C2 relay. The most prevalent use of compromised cameras in 2026 is as command-and-control relay infrastructure. The camera receives instructions from the attacker’s infrastructure and forwards them to other compromised devices, or relays traffic from attack operations against other targets. The camera’s legitimate IP address and normal-appearing network behavior makes this relay traffic difficult to detect without specific behavioral monitoring.
Detection Indicators
Unlike endpoint compromises, camera and IoT device compromises often leave traces in network behavior rather than host-based indicators. Security teams should monitor for:
Unusual outbound connections. Cameras and building automation devices have defined communication patterns — they connect to management servers, cloud platforms, and NTP services.
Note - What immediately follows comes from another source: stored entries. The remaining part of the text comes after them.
Every row gives one point. A path goes straight from each point to the next, and from the last back to the first. The post is the endless flat space through its rows: a point in 2 columns, a line in 3, a plane in 4, and so on, so that a path can go around it. Count how often the path circles the post. Going back the other way cancels.
In the rows, 128 means zero.

Post (2 x 3):
[[141 115  93]
 [105  95 129]]
Path (21 x 3):
[[154 125 102]
 [152  97 112]
 [132  77 107]
 [146 124  60]
 [ 94 114 117]
 [127 144 111]
 [127  99 135]
 [141 133 111]
 [114 136 100]
 [ 68  89 132]
 [114  98  70]
 [113 123  77]
 [129 146 110]
 [156 141 102]
 [ 91 112 135]
 [100 117  84]
 [ 91  68 107]
 [ 93 107  83]
 [ 81 106 121]
 [103 113 108]
 [104 120 127]]
Times around: 1

Post (7 x 8):
[[132 144  85 126 112 122 131 121]
 [160 135  93  83  90 123 165 127]
 [ 85 137 131 115 177 141 137 108]
 [108 101 133 150 181 131 134 103]
 [113 121 125 131 179 120 130 153]
 [122 158 124 126  89 130 134 136]
 [141 136 123 128 146 136  88 125]]
Path (27 x 8):
[[100 105  94  85 153 108 136 124]
 [111 120 119 144 148 145  98 124]
 [126 113 100 169 177 133 136 196]
 [130 126 139 111  98 150 102 159]
 [124 116 141 173  96 120 106 114]
 [182  98  79 150 163  81  96 139]
 [153 115 152 109 172 140 145 116]
 [181  87 124 200 160 121  67 151]
 [105 100 139 157 164 161  81  46]
 [ 89 180 101  80  74 116 116 115]
 [104 174 107 151  79 120 113  87]
 [103 185  98 117 139 134 142 137]
 [147 142 133 140 120 146 136 170]
 [124 155 108 143 125 136 137  76]
 [123 121 109 157 188 115  82 117]
 [154 124 107  78 183 117 146 157]
 [166 122 106 151 194 133 130 141]
 [ 94 145 115 102 137 151 165 146]
 [165 117 107  89 135 119 138 176]
 [121 182 123 119  78 142 145 177]
 [138 176 153  85 121 147 155 132]
 [119 178 115  58  98 120 175 129]
 [ 91 134 128 107 139 102 146 163]
 [134 112 127 147 137 130  99 132]
 [118 154 113 137 165 159 106 135]
 [121 151 104 144 132 133 143 111]
 [116 155 124  90 124 112 145  79]]
Times around: 0

Post (11 x 12):
[[121 116 148 108 131 155 105 148 109 111 131 129]
 [153 148 117 113  67 131 108 198 149 136 119 114]
 [160 154  95 111 102 145 174  69 121 191  69 117]
 [106 133 112  98 144 155 108  89 176 145 119 142]
 [144  91 143 117 124 125 132 119 120 109 140 156]
 [104  95 110 162  95 120 116 113 157 110 113 122]
 [134 119 144 144 144 100 101 134 117  94 135 142]
 [161 134 157 139 104 112 131 118 122 103 121  93]
 [124 104 139 138  99 116  91  82 133 134 147 113]
 [149 130 109 172  95 118 141 117 128 101 153 125]
 [151 129 196 137 208 126 164 119  77 150 130 168]]
Path (29 x 12):
[[140 157 109 171 133  91 160  79 137 154 178 129]
 [120  92 116 119 119 150 123 156 107  73 115 124]
 [162 134 186 100 153 136 113 109 123 158 100 107]
 [139  95 138  99 113 176 126  95 107 125 133 172]
 [138 124 146 135  97 116 134 121  81 147 156 152]
 [114 120 172 121 146  92  88 120 121  86 130  97]
 [146 120 107 124 130 154 184 128 108 123  89 118]
 [114 127  89 135 137 103 134 118 155 107 130 142]
 [156 142 178 129  90  54  54 180 127 122 154 116]
 [121  88 128 112  97 138 113  83 110 122 119 153]
 [116 128 128 120  92 141 100 121 119 138 171 117]
 [108 152 128 116 102 100  69 114 155 155 147 108]
 [142 172  93 112  69 170 118 112 133 125 143 127]
 [151 158 152 155 145  71 108  99 151  92 115 137]
 [141 113 142  96  82 122  93 149  95 149 130 129]
 [ 93  73 156 147 147  85 104 165 137  98  66 116]
 [129  90 117 152 127 152 161 156  95 129  88 124]
 [171 173  99 128 119 145 145  85 162 150 144 141]
 [147 154 125 175  90 138 131  80 134 140 162 140]
 [154  95 160  85  89 125 114 158 119 116 220 179]
 [104 158  77 189 135 114 135 130 170 102 123 117]
 [147 121 123 144 133 109 173  90 130 156  94 126]
 [143  86 156 139 149 108 153 106  83 147 121 130]
 [135  88 109 126 165 144 136 146 100 116  85 162]
 [151 119 158 126 113  97  16 108 114 106 210 136]
 [146 151 142 164  74 146 185 132 134 143  81 120]
 [172 139 126  94  98 114 129 116 136 154 111 159]
 [136 101 174 119  84 140 113 183 125 127 109 133]
 [142 125 111 125 108 105 173  78 130  88  98 148]]
Times around: 3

Traffic to unexpected IP ranges, particularly high-volume outbound connections or connections to known botnet infrastructure IPs, is an indicator of compromise.
Internal scanning behavior. A camera conducting network reconnaissance will generate connection attempts to hosts and ports outside its normal operational profile. Network flow monitoring with baseline behavior profiling can detect this.
Authentication anomalies. Cameras integrated with directory services generate authentication events. Unusual authentication activity from camera system service accounts, particularly outside business hours, warrants investigation.
Configuration changes. Unauthorized firmware updates, changed administrator credentials, or modified network settings are indicators that a device has been accessed by someone other than the legitimate administrator.
Architecture Recommendations
The structural fix for the camera-as-attack-vector problem is network isolation. Cameras and building automation systems should not have network connectivity to enterprise systems except through defined, monitored integration points. This means:
- Dedicated IoT/OT network segments with VLANs for cameras, building automation, and other device categories
- No direct routing between IoT segments and enterprise IT segments; integration traffic should pass through application-layer gateways where it can be inspected
- Internet access restrictions for IoT devices — cameras and building automation controllers that do not require direct internet access should not have it; cloud management access can be proxied through controlled egress points
- Manufacturer update access should be explicitly whitelisted rather than permitted by default; all other outbound traffic from IoT segments should be logged and anomalies reviewed
For organizations with Hikvision, Dahua, or other high-risk camera equipment: if replacement is not immediately possible, isolate those devices to a dedicated segment with outbound internet access blocked, and implement monitoring for the behavioral indicators described above. The risk is not eliminated, but it is substantially contained.
The cameras were installed to improve physical security. Leaving them unmanaged on the corporate network inverts that purpose.
This article is provided for informational purposes only and does not constitute legal advice.